In Canada, 34 creditor classes will vote on the plan during meetings currently scheduled from Nov. 25 to 30. Voting under Chapter 11 will take place according to a timetable to be set by the bankruptcy court.
The Chapter 11 plan excludes the assets or liabilities of Olympia & York Realty Corp., O&Y Equity (Canada) Ltd. or O&Y (U.S.) Development Canada Ltd., which own Olympia & York's U.S. subsidiaries.
New Junk Deals Ahead
School's back in session in high-yield land after last week's Donaldson, Lufkin & Jenrette Securities Corp.'s conference and at least four offerings are slated for this week.

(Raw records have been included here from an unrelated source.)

Each wall is flat, endless, passes through zero and stands at right angles to its row. A trip goes straight from one point to another. Which walls does it cross, in order?

Walls:
(1): [-33  32]
(2): [-25 -22]
Trips:
[-36  10] to [-19  -6] => none
[-39  37] to [12 39] => 2
[ 58 -60] to [41  4] => none
[ 56 -28] to [ 22 -18] => none
[33 58] to [-27 -62] => 1, 2
[-4 55] to [13 -7] => 1
[ 9 61] to [19 48] => none
[43 22] to [-24 -20] => 2, 1
[17 55] to [-25  13] => 2

Walls:
(1): [56 16 -6 -7 62 -3 17 -1 37]
(2): [  32  -19  -43   80   39 -114   51  -59    2]
(3): [ 22  18 -17 -37   4 -32 -49  15 -42]
(4): [ 42  32  10 -62 -35  62   0 -20  44]
Trips:
[-73 -14 -31 -15 -36  16  -5  25   8] to [ 14  45  -5  30  -2  12  -7 -31  64] => 4, 1, 2
[-13  35  -5 -12 -38  15   6  -1  37] to [-17  28  20  -8  34 -24  37 -30 -35] => 2, 1, 4, 3
[-13  -5  66  43 -63  11 -13 -35  37] to [-70  90  42  26  28 -22  -4  12 -15] => 4, 3
[  -8   -4  -40  -37  -31    0  -33   80 -101] to [  5  -9  22  33 -31  23   6 -36  13] => 4, 3, 2
[-43 -14 -26  28   4   0   9 -36 -30] to [ 14 -24  47  -9  -9  -9  -5  -8 -75] => 3, 2
[-62 -54   6  46 -17 -25   8 -16  50] to [ 58   4  10 -24  22 -13 -85  30   0] => 3, 1, 2, 4
[-23 -18  -5  30 -21 -30  56  28  50] to [ 61  43  40 -40  10   8  35  40 -15] => 1, 4, 2, 3

Walls:
(1): [ 57 -24  18   9  44  23   8 -54 -12 -39 -38  -9  28   8 -25 -57  -7 -14
  -9  -3]
(2): [-42  -1 -18 -72  40 -33 -20 -17  38 -43  21  59  12   4   2  26 -76  16
 -11 -30]
(3): [ 13  -6  52 -20 -29  92  13 -13 -36  22 -17 -38  62 -25  19  24   3  26
  26  56]
(4): [ 10  37 -14 -43  56  80  -7 -23 -32  29  22   3 -21 -66  23  30   1  -9
  -6   7]
(5): [-36  41  -9  27 -34  14  16  -6 -14  62 -83 -12  39  11 -11  98  12   2
 -69   5]
(6): [-35   4 -51   4   5 -19  16   4  27  26 -27  16 -73 -43  90  13 -70 -70
 -74  67]
(7): [ 11  28 -29  26 -10  66 -60 -21 -43  17  14 -30  28  70 -22 -29  24  18
  19  44]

Deals expected include: Overhead Door Corp.'s $90 million, seven-year senior note offering; Dial Page's $75 million, 10-year senior note deal: Multicare Cos.' $100 million 10-year senior note offering; and TKR Cable 1's $350 million 15-year senior note offering.
Other deals are beginning roadshows, the buy-side source said, adding that he spends approximately 50% to 70% of his time reading red herrings. However, a trader yesterday said he's heard of a number of deals that have been postponed.
First Boston Corp. is managing the Overhead deal, price talk on which is 12 1/2 area. Donaldson, Lufkin & Jenrette will handle the Dial Page and Multicare offerings. Merrill Lynch is handling TKR Cable.
Buy-side sources added that the offerings are more attractive than what was available three to four weeks ago. One added that single-B credits are yielding in the 12% range now.
In secondary trading, high-yield bonds and high-grade bonds lost 1/4 point in sympathy with Treasuries in quiet trading.
Long Island Lighting Co. issued $451 million of 9% debentures due 2022. The debentures were priced at 99.382 to yield 9.06% or 145 basis points over comparable Treasuries. They are callable after 10 years at 104.19. Moody's rates the offering Baa3, while Standard & Poor's rates at BBB-minus. Lehman Brothers lead managed the offering.
Federal National Mortgage Association issued $130 million of 5.050% medium-term notes due 1995. Noncallable for a year, the notes were priced at 99 30/32 to yield 5.073% or 31 basis points over comparable Treasuries. Lehman managed the offering.
Safeway Inc. issued $74 million of 10% senior notes due 2002 at par. The noncallable notes were rated Ba2 by Moody's and BB-minus by Standard & Poor's. Salomon Brothers Inc. sole-managed the offering.